Serangan udara dan serangan drone yang dilakukan oleh Israel di Lebanon Selatan pada Sabtu (9/5) menimbulkan korban jiwa sebanyak 17 orang. Aksi militer ini menambah ketegangan di wilayah yang sudah rapuh, dengan dampak besar terhadap warga sipil yang menjadi sasaran serangan.
Kejadian ini memicu kekhawatiran akan eskalasi konflik di kawasan tersebut. Menurut sumber lokal, serangan tersebut menargetkan posisi strategis kelompok Hizbullah, yang sebelumnya menjadi musuh bebuyutan Israel. Pemerintah Lebanon dan organisasi internasional menyerukan gencatan senjata dan penyelesaian damai untuk menghindari kerusakan lebih besar.
Beberapa warga dan pasukan penyelamat dilaporkan mengalami luka-luka dan evakuasi massal dilakukan di daerah yang terdampak.
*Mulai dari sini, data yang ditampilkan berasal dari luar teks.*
Each row below is a small network's average activation on inputs in which a field has the value named, seen along a few directions.
Related values have similar rows: they may be neighbours, one step apart, or belong to one group.
Random noise pushes rows far along 19 fixed directions. That doesn't count. These rows show it; they differ only by the noise:
[-146 -271 -184  164  315    8   17 -194   71 -220  -44  450 -259    6
 -257 -207 -340   77 -107  -46 -188  216  211    3  -43  276  195   -5
  355   37]
[-331  110  100  152  296  366    0  143  -27 -408 -339 -261  159  298
   21  -27  -85   32  158  -88   -6 -138  -17  187  237  -90 -122  124
 -182  269]
[ 333  408   77   98   91  174 -137  -86  154 -171   98 -170  205 -218
 -279   43   82 -162   95  540   33 -126 -178 -321 -333  147 -275  130
  313  -80]
[ -92  149  -81 -142 -230  412  -96 -127 -187  244 -111  -89 -117 -195
  277 -308  270 -189   99 -167  144  343 -123  -26 -177    0  179  -30
   60   94]
[-219 -366  -83    3  282 -174  -25 -192  186 -345  442  291  104  -79
   89 -189  330  131  180  185   19  238   82   28  133  287   34  103
 -211 -127]
[ 143  166  476 -236  130  331  -74 -199   44  242 -281   63 -181 -141
   31 -121   30  423  -41  -65   46  198 -142   87  127  330   93   40
 -275   23]
[ -24  256   25  278  130  469   73  179   -6   41  291  135  254 -173
   21  222   41  -87 -192 -326   -3  -84   46 -129 -232 -133 -241  504
 -173  253]
[  10   80 -230   35    1  443 -235  198  168  307 -261  -27  -35  186
  342 -297   32  126    1  -18 -110  103 -129  -19   96  392  136  106
  166   99]
[-329 -119  -57  -55  -70   88   -5 -116 -169  121   59  -43 -251 -356
   92 -127  -85  267  -58   49  262   10 -185   90 -183 -252 -120   -7
  125  -76]
[-229   23  206 -209   20  162   51   74   51  -46  117  109 -420  -12
 -110 -121   56   68   -3  562  332  138  -36  217 -105  -72   67 -241
  342  -83]
[  75  195    8  246  -39   -1  -43  -79  -59 -154  -58  135  -40  171
  393  123  -43  -44  200 -254   20  -85  136   12  250  -31 -113  505
  -99   85]
[ 237   -1  132   12 -202  155   79 -138  190  106   86  278  107  125
  -51  154  -95  220  119  -66  189 -114  -39  -85 -490  324  453  -91
 -351 -186]
[  72 -175 -235  123  -23 -287   86  295  171  205   77  -32 -249  129
  -33   53 -187   39 -260  285   -9  179   33  122    9   -4  -88 -358
  536  154]
[ 155 -290  -73 -129   24   20 -141 -465 -201  118    9 -200 -107   34
 -166 -167 -292 -129  224  164 -129 -112   18  -59   44   91 -209 -188
  119 -277]
[ -74 -109  -53  -15  164 -272   93  -59  105  236   29  180 -399 -172
 -149  154 -318  373 -392  -82  -27  -63 -136   19 -182 -199   -3   59
  130   54]
[ 221  358   91  -22 -112 -286   20  265  168   -6 -282 -119  144   49
  330  270  101   99 -320  -21  108 -101  -80   57 -275  -18  -51 -358
 -159  169]
[  94 -577  256 -195   88  251  123   75   34 -157  128  323  522  117
 -272  -24   45  187 -128 -182 -199  224  -22  218  -40  355  362  -33
 -225   82]
[-143  -94 -157  -30  100  671 -172  222 -162  470   45 -268 -152  149
 -341 -284 -140 -114  193  -43 -127 -275  -58 -211  336  -97   26  228
   97 -133]
[  90  161  111  187   59  -38   77  359  205  197  306  190  -74 -221
  -62   54  160  170 -135  133  172  130  289 -165  118  240   24 -164
  -81 -109]
[-214  104  153 -143 -162   17  -88  101  -82  -75 -165  121   36  103
  471   57 -146  165  -11  -71  110 -207  353  183  126  168 -176 -279
   48 -243]
[ -98  -69  208   51   90  156   80  103  -16 -109    5  191  -43 -148
   16  -85   91  239  -87  -22  144  277   -6  176   99   69   67   66
  -36  156]


NAZU, 12 values:
figip: [  12  100 -133  384  102  162   18   85   63 -236 -381 -290  187 -273
   13 -286  156  -43  143  174  -57  318 -134 -161  103  161  504  357
 -270   -5]
vipam: [-354   71  -87 -106 -236   44   34  123  112  101   96 -304   74  105
  -93   19   41  -39  357  131   37  -53  120 -113  206  -20  202  -86
  279 -220]
bel: [  40 -270 -111   82 -255  -31    7  131  -33  306 -104  -34  294    7
  158   54 -167  366  -72 -513 -137  -50  -33   93  138  118   -3  -73
  -98   39]
vana: [ -45   30  -64 -334   49   -4  -61 -207  110  238  269  156 -202 -119
  227  160  -59 -225 -435  446 -205   49  -39  153 -357  -64 -454  112
  653   -2]
vudo: [ -97  -87   33  -59    8  193   31  144  104   92  148  411 -123  378
  303  125 -142    5 -116  -40   -8 -167  235  257   14   84   53  218
 -224  -74]
lat: [  71 -304 -174  168   61 -319   86   45  171   92  169  255  -12   87
  -32   63  -17  347 -219 -221   88  -86 -228   37 -223   84   47 -135
 -438  116]
ter: [-337  302   47   -9  -72   52   55   58  -32  -64  126  155 -154 -481
 -404  -44  -56   61   -8  159   66  -53   65 -277 -139 -137  100  226
  440 -290]
mifi: [ -77 -178   33  321  144  177  191  115   -4  -73   66  156   31  -87
  -31 -112  -43  -44  -22   56  -61  400  393   92  252  231  126  -25
 -103   63]
veni: [-156 -209  161 -159  169   65    1  -88   24 -143  398    0  307 -108
  -19  -40  330  218  -77   12   90  314 -280  305    7   97 -717 -137
  -76  433]
zok: [ 333  -37   -5   24 -134  -98  -34  179  179  -46 -139   76  202   66
   77 -107  134   39  -34  444   28  -68  -97   34 -144  273  314 -247
 -160 -213]
neb: [ 388  195 -386  413 -175 -181 -240 -117  -50  179  -91   63 -270   91
  328 -179   50  -97  198 -135   53  124 -101 -153  203  117 -292  165
  347  235]
dok: [-136  -14   -5  -17 -211 -334   98  210    4  213  260  147 -490   25
  183   56  182   55   64   55  223   73   58  160  362 -336   52  233
   32  -50]
The values of NAZU form a 3 by 4 grid.
Name the neighbours of ter, in listed order.
Answer: figip, zok, dok
Name the neighbours of veni, in listed order.
Answer: vudo, lat
Name the neighbours of neb, in listed order.
Answer: vipam, vana
A value of NAZU combines one of 3 hidden first parts with one of 4 second parts; all combinations occur once.
Changing only the second part turns zok into bel. vana has the same second part as zok; what does that change turn vana into?
Answer: neb
Changing only the second part turns vudo into figip. veni has the same second part as vudo; what does that change turn veni into?
Answer: lat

Pihak berwenang Israel belum memberikan komentar resmi terkait serangan ini, namun laporan menunjukkan bahwa operasi militer ini sebagai respons terhadap ancaman yang dirasakan dari kelompok bersenjata di wilayah tersebut.
Kekerasan yang berkelanjutan di Lebanon Selatan ini menambah panjang daftar insiden yang mengancam stabilitas regional. Komunitas internasional terus mendesak kedua belah pihak untuk menahan diri dan kembali ke jalur dialog demi menjaga perdamaian di kawasan.